In a 1980 speech at the Statue of Liberty, then- presidential candidate Ronald Reagan spoke of the” Golden Door” through which millions of Americans had immigrated:” These families came here to work. They came to build. They merely inquired as to what this nation could do for them, but what they could do to make this refuge the greatest place of freedom in history. Our race to out- innovate America’s adversaries is not just about breakthroughs in technology. As contributors to the American national security enterprise, those breakthroughs and their ability to advance freedom are driven by people.
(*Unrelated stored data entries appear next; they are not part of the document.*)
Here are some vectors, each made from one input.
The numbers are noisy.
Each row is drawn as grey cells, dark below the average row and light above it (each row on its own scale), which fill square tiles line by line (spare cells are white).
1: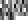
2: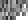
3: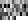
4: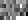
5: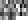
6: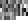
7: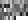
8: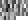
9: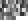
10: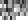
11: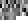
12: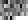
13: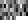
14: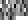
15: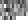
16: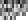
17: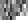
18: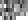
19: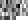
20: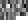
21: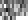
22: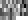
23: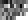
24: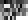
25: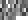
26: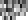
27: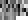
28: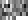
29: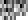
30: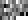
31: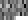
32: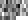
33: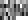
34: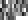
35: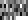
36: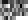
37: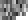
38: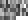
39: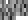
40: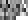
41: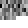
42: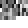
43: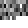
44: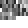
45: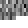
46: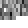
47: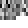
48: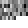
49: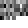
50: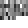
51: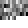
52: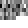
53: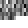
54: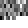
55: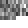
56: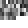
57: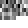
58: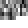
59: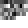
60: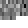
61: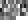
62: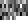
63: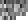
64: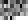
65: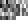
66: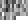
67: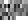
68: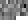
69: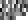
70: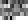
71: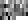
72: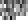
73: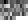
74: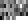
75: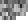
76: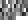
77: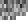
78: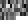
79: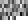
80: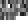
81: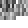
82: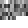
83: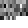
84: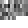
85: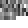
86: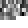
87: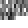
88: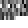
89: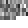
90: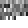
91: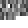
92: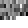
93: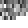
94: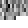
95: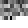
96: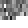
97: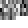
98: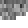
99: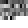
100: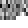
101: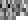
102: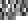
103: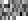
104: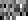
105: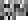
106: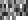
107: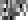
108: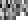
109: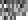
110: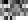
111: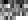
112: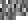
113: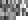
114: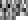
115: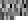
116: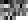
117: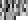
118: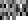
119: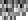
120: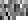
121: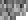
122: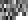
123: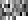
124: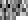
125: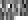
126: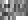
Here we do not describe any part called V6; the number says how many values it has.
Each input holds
a value of V6, together with either a point on a 7-point line and a true/false value, or a point on a 9-point line.
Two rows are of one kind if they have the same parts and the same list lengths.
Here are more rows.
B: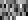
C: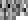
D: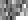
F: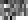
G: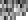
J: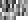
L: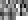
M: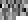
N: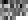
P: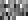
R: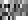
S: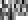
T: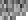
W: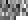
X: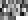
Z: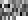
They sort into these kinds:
B, C, J, M, P, R, W, Z
D, F, G, L, N, S, T, X

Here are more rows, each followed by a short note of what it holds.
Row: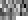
a point on a 7-point line, a true/false value and a value of V6
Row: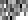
a point on a 7-point line, a true/false value and a value of V6
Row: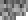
a point on a 7-point line, a true/false value and a value of V6
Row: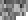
a point on a 7-point line, a true/false value and a value of V6
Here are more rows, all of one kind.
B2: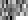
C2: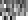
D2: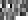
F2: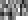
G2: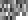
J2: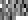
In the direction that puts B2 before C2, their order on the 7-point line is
F2, B2, D2, G2, J2, C2.
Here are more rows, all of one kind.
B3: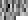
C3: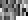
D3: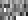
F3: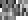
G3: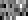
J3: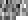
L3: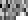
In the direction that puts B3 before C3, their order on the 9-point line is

Rachel Hoff , serves as policy director at the Ronald Reagan Institute, the Washington, DC, office of the Ronald Reagan Presidential Foundation. She previously worked for John McCain on the Senate Armed Services Committee as a policy advisor and speechwriter.  ,
Reed Kessler , is the associate director of policy at the Ronald Reagan Institute in Washington, DC, and a fellow in the International Strategy Forum. She previously served at the Department of State, the U. N. Operations and Crisis Centre, and the Council on Foreign Relations. Additionally, Reed’s London Olympics world record is held by him.